In the two decades since the Liberal McKenna government brought in 84-20, both Progressive Conservative and Liberal premiers supported it. Only the NDP was vocal against it, and given it had only one MLA in the Legislature, and for only part of that time, there was effectively no debate on the regulation at the political level.
There was also less urgency because the private Morgentaler clinic in Fredericton provided women another option. But the clinic closed in July.
It left David Alward’s Progressive Conservatives as the only party standing by the status quo.
At an anti-abortion rally in May, cabinet minister Jody Carr told the crowd that the province would continue to fulfill its “legal obligation” to fund hospital abortions deemed medical necessary.
But he also made clear to the crowd that keeping the PCs in power was the only way to keep the rules from being loosened further.
“We are the only political party that maintains the current position of the government and of successive governments of New Brunswick,” Carr said.
“This position will not change for the Progressive Conservative party of New Brunswick.”
Meanwhile, Liberals who oppose abortion find themselves in an awkward position.
The only thing Miramichi-area MLA Bill Fraser, now campaigning for re-election, could offer the anti-abortion marchers was a promise that their views were still welcome in the party.
“He respects my beliefs and the beliefs of our other caucus members, and our leader welcomes people of all beliefs and backgrounds into our New Brunswick Liberal caucus.”
And Al Kavanagh, a former Liberal MLA who also attended the rally, said he would “probably” vote Liberal in September but “I think about it a lot.”

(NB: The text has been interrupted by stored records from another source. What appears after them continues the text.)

Every row comes from one small tree of marks. The marks that hang from a mark follow it in brackets, in the order of their numbers. Every link used is in the known rows. Which tree was each row made from?
Known rows:
Z930{Z634{Z500} Z779}: [  9.8 -10.5   2.7 -13.2  -7.6  34.1  16.1   3.9  12.7  -3.9   4.3 -14.6
  -1.0  -2.4   8.2  -7.4   5.2   4.5 -13.6  -3.9  -3.4  15.6   5.6  -6.5
 -11.2   0.9 -22.4]
Z595{Z500{Z634}}: [ 31.2  -3.8  -1.8  -9.9   3.6  -4.9   0.2 -19.8  10.1   1.8  -3.9   2.2
  -0.7   2.4   0.6   9.1   0.6   8.6  -7.9  -0.7   2.0  -4.4  -7.0   8.0
  -5.9  11.6   5.1]
Z595{Z500}: [ 16.8  -0.7   0.1 -12.5   3.9 -10.2   1.6  -9.9  -0.6  -7.0   3.7   2.0
  -5.7  -1.2   1.0   8.7   1.4   9.3  -4.9   2.3   2.6  -0.9  -0.2   1.0
   1.7   8.7   0.6]
Z919{Z847}: [  9.4  -2.5   2.2   7.8  -3.9   4.6  -2.2  -8.5  -2.4   2.0   0.9   1.9
 -11.5  17.0 -10.8  -1.9   5.2   4.1   3.8  -2.3   6.4   6.7   3.4 -10.6
   1.3  -7.2  -4.7]
Z500{Z504{Z847{Z595}}}: [ 26.1  -0.4  -6.5   0.4   5.0  16.9 -21.4  -0.5  15.2  -2.1   0.4   4.9
  -2.5  19.7  -6.0 -11.0 -16.3   6.2   2.7  -5.2  -4.6  19.1  -6.8  -1.3
 -12.9   9.7  -7.9]
Z634{Z930}: [  2.6 -14.2   6.5  -8.5   4.9  -2.8   0.1  -7.4   8.4 -12.7   8.8   1.0
  -7.3  -5.1   2.6 -12.9   5.8   2.4  -8.1  -3.0  -2.7  -0.8  -6.0   5.1
   3.0  10.0   6.6]
Z919{Z847{Z595{Z500{Z504 Z779}}}}: [ 46.8 -12.8  -3.1  -4.4   2.4  13.0  -6.3 -18.4  11.2  -1.6  -7.5   1.2
   6.5  34.2  -7.5  -6.2 -10.6  11.4  -1.2 -14.5  -3.5   9.2  -8.3 -20.4
  -1.9   7.6  -9.3]
Z847{Z595{Z500} Z919}: [ 33.9  -3.6   1.4 -16.1   2.7 -11.1 -12.3 -10.5 -10.2 -19.2   5.8  -5.3
   9.9 -13.6  -2.8 -10.8 -15.4  18.0   4.7 -15.1   2.7   0.9  -1.7  -2.1
  16.2  21.9  -4.4]
Z847{Z595{Z500}}: [ 26.3  -2.9   1.7 -22.6   4.9 -10.0  -9.3 -12.6  -6.5  -7.7   1.3   2.4
   1.2  -0.1  -1.1   3.2 -11.0   7.1   0.6  -5.4   1.4   3.9  -4.6  -1.1
   7.8  12.4  -4.5]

But at the same time some anti-abortion Liberals fret over Gallant’s comments, NDP Leader Dominic Cardy is trying to keep abortion-rights supporters from abandoning his party for Gallant.

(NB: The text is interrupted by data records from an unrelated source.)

Each row was made from one walk, in order. Every step used is in the known rows, and no mark comes twice. Write each row's walk.
Known rows:
X -> E -> C -> M -> B -> K -> H: [-0.90  0.32 -0.81  0.28  0.37 -4.66 -0.46  0.60 -0.04  0.60  2.38  0.96
  0.06  0.09  1.50 -1.40 -1.96 -1.98  0.31  0.71 -3.05 -0.57  1.44 -0.46
 -1.36]
X -> E -> M -> B -> K: [-1.27  0.05 -1.05 -0.70 -0.27  1.73 -0.73  0.12  0.05 -1.51  3.61  1.50
  1.64  0.06 -1.34 -1.48 -1.02  0.19 -0.72  0.95 -0.41 -1.42  0.37 -0.97
 -0.43]
R -> H -> K: [-0.26  0.24  1.69 -0.15  0.54  0.35  0.19  0.83  0.31  3.23 -0.73 -1.65
 -0.44 -1.44 -2.67 -0.33 -0.16 -1.60 -1.07 -1.42  1.87  0.31  0.70  0.19
  0.98]
B -> K -> H: [-0.36 -1.22  3.20  0.52 -1.94 -3.24  1.62 -1.52  0.59 -0.14 -0.41 -1.92
 -0.59 -3.16  2.94  0.43 -1.26  0.67 -0.33  1.59  2.58  0.09  0.05 -0.23
 -0.34]
M -> C: [ 0.93 -0.77 -3.38  1.85  0.31  0.36  1.51  0.27  0.93 -0.34 -1.39 -0.85
  0.42 -1.73 -0.82  0.64  1.21 -1.54  0.98 -0.89 -0.26  1.28 -1.02 -0.80
 -0.69]
K -> H -> V: [-0.70 -2.09  5.31  1.08  0.66  0.38  2.23 -1.23  0.88  0.56 -3.10  0.21
  0.14  0.34  6.82 -0.43 -1.59 -0.64  0.65  1.48  1.31  0.68 -0.08  1.69
 -0.76]
U -> R -> H -> K: [-0.97 -0.39  2.29  0.82 -0.99  0.59  0.64  0.37  1.04  1.09  0.47 -1.54
 -1.00  1.64  0.97 -0.03  0.58 -3.62 -0.19 -1.01  1.12  1.29 -0.45 -0.74
  1.85]
X -> E -> C -> M -> B -> K: [-0.54  0.70 -2.80  0.27  0.41 -3.87 -0.88  0.89 -0.39  0.52  3.32  0.31
  0.05 -0.13 -0.31 -1.62 -1.24 -1.49  0.20  0.26 -3.24 -0.62  1.24 -0.54
 -0.71]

Cardy has moved the NDP to the political centre on a range of issues, dismaying some long-time supporters. On abortion, though, he has used fiery language designed to reassure traditional progressive-feminist supporters of the party that he won’t waver.

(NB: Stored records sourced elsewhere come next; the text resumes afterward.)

Each row was made from one small tree. The marks that hang from a mark follow it in brackets, in the order of their numbers. Every link used is in the known rows. Write each row's tree.
Known rows:
Z123{Z347{Z892{Z237 Z583{Z194{Z541{Z363{Z325}}}}}}}: -4  -7  -4  6  11  9  -19  -12  -7  4  5  10  21  -21  -1  -10  10  -6  -32  3  24  -29
Z813{Z325{Z363}}: -19  -6  6  10  7  0  -14  -13  8  9  -18  1  -3  -14  -3  3  6  -14  -11  7  31  -14
Z583{Z194 Z892{Z237}}: -17  -8  -9  5  5  10  -17  -22  -9  14  -3  -6  -2  -14  -9  -10  12  -1  -24  -11  6  -15
Z123{Z347{Z892{Z237 Z371 Z583{Z194{Z541{Z363}}}}}}: -5  -3  -9  -3  3  15  -30  -9  -7  -1  16  16  16  -16  1  -24  22  -1  -33  -1  30  -28
Z194{Z541 Z583{Z892}}: -9  -19  11  9  -3  3  5  -34  12  21  -7  8  12  -10  5  -10  0  -14  -19  12  14  -17
Z123{Z347{Z892{Z371}}}: -17  5  1  -9  6  9  -16  2  3  4  3  14  -1  -4  7  -8  12  -4  -23  -3  9  -24
Z237{Z892}: -18  -3  11  0  6  -1  3  -13  -1  9  -6  -5  2  -14  4  -1  3  -10  -11  0  9  -17
Z123{Z347{Z892{Z583}}}: -16  7  6  0  13  0  -11  -8  -1  7  6  10  10  -8  8  -11  9  -19  -29  7  11  -30
Z583{Z194}: -14  -12  -3  7  3  8  -14  -13  -4  6  -9  -5  2  -4  -5  -11  5  -1  -12  -11  14  -12
Z892{Z237 Z347 Z371 Z583{Z194{Z541{Z363{Z325}}}}}: -5  -10  -19  -2  7  18  -38  -10  -12  -9  8  12  12  -24  -9  -16  17  11  -35  -9  29  -12
Z371{Z892{Z237 Z583{Z194}}}: -16  -7  -4  0  11  4  -17  -23  -17  4  2  -5  1  -12  2  -16  13  -14  -30  -6  21  -15
Z347{Z892}: -14  -4  3  4  5  0  -7  -12  -1  10  -3  2  -2  -7  4  -5  3  -14  -12  1  8  -23
Z237{Z892{Z371}}: -19  -1  6  -7  5  7  -5  -7  -3  3  -3  2  -5  -10  3  -2  8  0  -15  -8  13  -16
Z347{Z892{Z237 Z371 Z583{Z194}}}: -13  -3  -12  -3  10  14  -26  -11  -19  -2  12  5  -1  -12  -2  -13  19  -4  -32  -15  20  -26
Z123{Z347{Z892{Z237}}}: -13  11  -2  -8  10  4  -16  -1  1  8  7  6  2  -14  8  -7  13  -9  -23  2  5  -22
Z371{Z892{Z583}}: -17  -5  8  2  9  -5  -5  -23  -6  7  -4  0  -1  -6  7  -12  6  -21  -26  7  19  -15
Z541{Z363{Z325}}: -2  -5  2  9  7  1  -9  -13  0  2  -17  -1  -5  -11  -4  -1  -7  1  -10  3  18  -8
Z325{Z363}: -17  -6  4  4  4  -2  -12  -14  5  12  -14  -4  -6  -12  0  -6  0  -8  -13  9  24  -5
Z325{Z363{Z541}}: -17  -16  0  7  7  0  -12  -17  6  11  -14  -8  5  -10  2  5  7  -9  -9  7  18  -12
Z892{Z237 Z347 Z371 Z583{Z194{Z541}}}: -14  -10  -19  -9  4  19  -38  -9  -12  -5  18  12  15  -16  -4  -21  27  5  -37  -12  23  -14
Z371{Z892{Z237 Z347 Z583{Z194{Z541}}}}: -18  -13  -8  -5  5  5  -24  -21  -11  5  13  5  17  -19  1  -21  21  -14  -36  0  21  -17

Write each row's tree:
-9  -15  -12  -2  5  18  -29  -12  -13  -2  12  6  11  -9  1  -18  22  4  -32  -12  29  -15 => Z892{Z237 Z371 Z583{Z194{Z541}}}
-2  -12  -11  2  2  13  -27  -17  -15  0  14  10  10  -16  -1  -22  19  -2  -27  -3  34  -25 => Z347{Z892{Z237 Z371 Z583{Z194{Z541{Z363}}}}}
-26  -3  -4  -7  9  10  -19  -11  -13  -3  8  3  8  -17  -6  -13  18  -1  -31  -15  16  -24 => Z237{Z892{Z347 Z371 Z583{Z194}}}
-5  -5  -7  -7  -5  10  -20  -27  8  8  7  18  7  -27  -2  -21  12  1  -28  9  19  -12 => Z194{Z541{Z363} Z583{Z892{Z237 Z347 Z371}}}
-18  9  1  -7  11  8  -18  -3  -3  1  9  16  3  -4  8  -12  15  -10  -33  0  15  -29 => Z123{Z347{Z892{Z371 Z583}}}
-4  -22  -7  11  4  15  -21  -16  -8  -3  -5  9  11  -9  -6  -12  6  8  -25  -6  35  -14 => Z892{Z371 Z583{Z194{Z541{Z363{Z325}}}}}
5  -15  10  9  -5  1  -1  -27  14  7  -9  8  13  -12  6  -18  -5  -8  -7  17  29  -10 => Z194{Z541{Z363} Z583}
-19  4  -5  -13  5  -1  -20  -13  -4  5  4  2  -3  -20  4  -12  14  -12  -26  2  7  -8 => Z371{Z892{Z237 Z347}}
-20  -1  -1  -5  0  9  -12  -23  8  7  -1  14  -2  -15  -2  -13  8  -5  -28  -1  7  -15 => Z194{Z583{Z892{Z347 Z371}}}
-14  8  -16  -17  5  12  -34  0  -5  -7  10  9  -6  -17  -1  -12  20  6  -27  -10  11  -6 => Z892{Z237 Z347 Z371}
-17  -15  -12  -3  1  15  -31  -11  -6  -2  12  13  17  -8  -4  -22  20  1  -33  -9  24  -17 => Z892{Z347 Z371 Z583{Z194{Z541}}}
-24  6  5  -5  10  -2  -8  -14  -7  3  5  1  11  -20  1  -8  11  -14  -27  3  10  -22 => Z237{Z892{Z347 Z583}}
-18  4  -9  -8  8  8  -27  -7  -6  -6  8  11  2  -10  -1  -16  16  -3  -33  -4  17  -13 => Z892{Z347 Z371 Z583}
-23  -14  2  1  4  5  -11  -18  -7  8  9  2  26  -19  -1  -13  15  -10  -27  -2  17  -26 => Z237{Z892{Z347 Z583{Z194{Z541}}}}
-20  -16  3  14  11  2  -14  -16  10  10  -20  -2  7  -14  0  15  12  -14  -7  5  26  -20 => Z813{Z325{Z363{Z541}}}
-13  -7  -7  -10  -2  13  -18  -23  7  9  10  18  8  -22  3  -15  17  -2  -32  2  12  -14 => Z194{Z541 Z583{Z892{Z237 Z347 Z371}}}
-15  1  -10  -6  6  12  -20  -14  -6  7  2  4  -11  -13  -2  -8  16  3  -28  -7  8  -11 => Z583{Z892{Z237 Z371}}
-16  -9  -4  4  8  11  -20  -14  -14  1  5  6  0  -4  -2  -14  13  -7  -28  -13  20  -28 => Z347{Z892{Z371 Z583{Z194}}}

“This issue doesn't require study,” he told a July abortion-rights march, slamming Gallant’s position.
“This issue requires action, immediate action.”
Cardy said a NDP health minister would repeal 84-20 “on the first day behind his or her desk.”
“It's a well-known fact, it's a two-party government, the Liberals and the PCs,” says Maltais, the Liberal supporter.
She says the NDP can’t win, so voting for the party because of its abortion stance splits the vote and lets the PCs maintain the status quo.
But activist Kathleen Pye says she remains unconvinced — and until she and other members of Reproductive Justice New Brunswick are persuaded, the group will only endorse the NDP and the Green Party.
“We would love to be able to stand behind the Liberal party too,” she says. “But at this point he hasn't just really said those few words he needs to say to let everyone feel confident he'll do something.”
The ideal political math for Gallant on abortion would be to have some progressive-minded women hold their nose and vote Liberal in the hopes he follows through — while at the same time anti-abortion Liberals remain loyal to the party.
No one can predict yet whether he can make that equation work.
And if it turns out to be a close campaign, it could make abortion a wild card when the votes are counted on Sept. 22.